市民公開講座で触れられていた「実際には多くの患者さんが、やや多めの補充量になっている」という話は、かなり現実的だと感じています。ガイドラインが安全側、つまり自発なし・フル補充の人を基準に作られている以上、「足りなくてクリーゼになるよりは、少し多めで安定させる」という判断は、医療側でも患者側でも起こりやすいですよね。

また、「補充療法をしていても、不調が完全になくならない人が多い」という点も、とても重要な視点だと思います。不調の原因は、単に量が足りないから、という場合だけではなくて、「多すぎても不調が出ることがある」という話も出ていましたし、そもそもコルチゾール以外の要因(自律神経・電解質・筋力・睡眠・吸収など)が絡んでいるケースも、実際には多いですよね。

それでも現実には、「不調がある=足りないかもしれない → 増やす」という方向に判断が寄りやすくて、その結果、「量は増えたけれど、あまりスッキリしない」「気づいたら自発が落ちていた」というループに入ってしまう人も、一定数いるんだと思います。

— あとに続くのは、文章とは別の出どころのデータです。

Each row is a point on a landscape with many peaks, with its height.
A climber steps from a point to the highest of its 2 nearest points, and stops where none of them is higher. Distance is the straight distance between rows; heights are no part of it.
(299) (h 10.9): [ -8 -46 -31  31  -3  36  67  -4  -6 -12   2  12 -14  31   1   8 -18 -18
  50 -16  27]
(444) (h 27.5): [ -2  20   5  -4  -5  -9  20  15 -40  16 -14  -9   0  -6  13   4  29  47
 -26   7  14]
(436) (h 8.6): [  4 -21 -34  21   4  14  57 -21  23  -3   1   3 -31  39   6   3 -18   5
  33  -9  10]
(812) (h 42.8): [ -8   6  13 -24  19 -10 -35 -35   7   4  12  -6   3  -8  -4   1   6 -21
   5   2 -37]
(255) (h 63.2): [-15   4   4   4  29  -9  22 -15  -8 -20   4  -8   8 -32  11 -18  -7  49
   5   9  -1]
(102) (h 29.2): [ 28  -1  30  -2 -33  -7 -43  24 -16  16 -30  -4   7 -29   3   7  16  49
  17   8 -18]
(499) (h 31.0): [ 24  -4 -22  -9  11  14 -15  -3  27   5 -33   5   3  11  19 -25 -20  40
   8  -1 -33]
(1125) (h 31.3): [-16 -23 -31   9 -11  11  64 -37  -6  25  13  17 -11   5  -7  -6 -10  26
  56   2   7]
(292) (h 49.6): [ -7  34 -23  16  29 -13  20 -10   3  -7  15 -21  18  -7 -12  35 -26 -18
 -14 -36  -1]
(807) (h 52.7): [-11 -28   7   3   2 -15 -19   5  -5 -23 -33   7  17 -32   7 -28 -16   2
  15  11  -3]
(814) (h 27.4): [ 22   4   2 -15  13  -5 -19  -1  25  16   1  14  -6  -2  24 -31 -12  28
 -16   3 -18]
(602) (h 57.7): [-16  -5 -10  23  11  -4   3 -23  30   7   1  -3 -19  29 -22   0 -35 -14
 -12 -38   4]
(18) (h 53.6): [ 27  -8  -1   0 -22   4  -2  26  -4 -13 -39  19  45 -11 -28  15   7   3
  12   6 -14]
(603) (h 73.3): [-10  16   0  20  11 -14   0  -8   9 -24   7  -5   7 -40   7 -17 -15  16
 -24 -16   1]
(468) (h 46.6): [ 20 -23  21   3 -18  -5 -10  33 -15  -2 -34  17  19 -11  14  -1 -20  -1
  40 -17 -15]
(117) (h 34.9): [-28 -33 -29  12 -26  -1  48 -28  -5  20 -27  22  -4 -18   2 -24 -17  27
  68  -5   8]
(742) (h 12.9): [  2 -21 -23  27 -17  28  38 -12 -25  -3  -8  12   7  36   4  12   0 -10
  35 -18  11]
(979) (h 39.5): [  2  21  -7  -9 -10 -10   3  -7  21   6  11   0  12  23 -35  -9  -4  10
 -24  -3  13]
(803) (h 19.1): [  9   2 -32   8  -4   0  -7   3 -30  10  70  29  -3  17 -16   2 -34 -53
   8 -24  34]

なので私は、補充療法は「不調をゼロにするための魔法」ではなくて、「命を守るための最低限のベース」と捉える視点は、とても大切だと感じています。

その上で、「どこまでがコルチゾール不足由来なのか」「どこからは別の調整が必要なのか」を切り分けて考えていける余地がある人も、実は少なくないのではと思います。

特に続発性で自発が残っている人にとっては、「不調がある=すぐ増やす」ではなく、「今、本当にどこがズレているのか」を一度立ち止まって見てみる視点が、長い目では効いてくる気がします。